URUGUAY

Info-bulletin n°2 Janvier 2003

Info-bulletin n°2
URUGUAY

La grave crise économique pourrait faire demander par le gouvernement au FMI le report du paiement de la dette extérieure de 6.000 millions de dollars, après une chute de l’activité commerciale de 25% en 2002.
Les partis Encuentro Progresista-Frente Amplio (EPFA, gauche), principale force politique, et Nuevo Espacio (centre-gauche) ont signé un accord pour se présenter ensemble aux élections présidentielles de 2004 sous le nom Nueva Mayoría.

La Commission de la Paix, créée par le gouvernement en 2000 pour éclaircir les disparitions de quelque 40 personnes pendant la dictature (1973-1985), rendra son rapport en février. Quelques organisations qui rassemblent des militaires ont émis un communiqué dans lequel elles se questionnent sur la publication de ce rapport.

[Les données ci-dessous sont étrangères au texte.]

Each row has a name. Each question is about the rows just above it. Places in a row count from 0.

[-0.62 -0.06  1.58 -1.64 -0.71  3.13 -1.39] -> k276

L’ex président Juan María Bordaberry (1972-1976) a été accusé auprès de la Cour Suprême de Justice pour sa participation au coup d’état de 1973, début de la dictature, par l’association de Familles des Assassinés pour des Motifs Politiques, tandis que la justice a repris l’enquête sur l’assassinat de huit communistes en 1972, dont est accusé Bordaberry.
En octobre, la justice avait envoyé en prison a l’ex ministre de Bordaberry Juan Carlos Blanco, pour sa responsabilité dans l’enlèvement d’Elena Quinteros en 1976.
Début novembre, une plainte pour la disparition de 12 uruguayens en Argentine en 1976 a été classée à la demande du procureur Enrique Moller, qui s’appuyait sur la loi d’amnistie adopté en Uruguay en 1985, à la fin de la dictature, à laquelle a suivi en 1986 la Loi de Caducité de la Prétention Punitive de l’Etat (loi d’impunité).

Les investigations sur les assassinats en 1976 en Argentine du sénateur Zelmar Michelini et du député Héctor Gutiérrez Ruiz, commencés en 1985 et classées, pourraient être reprises.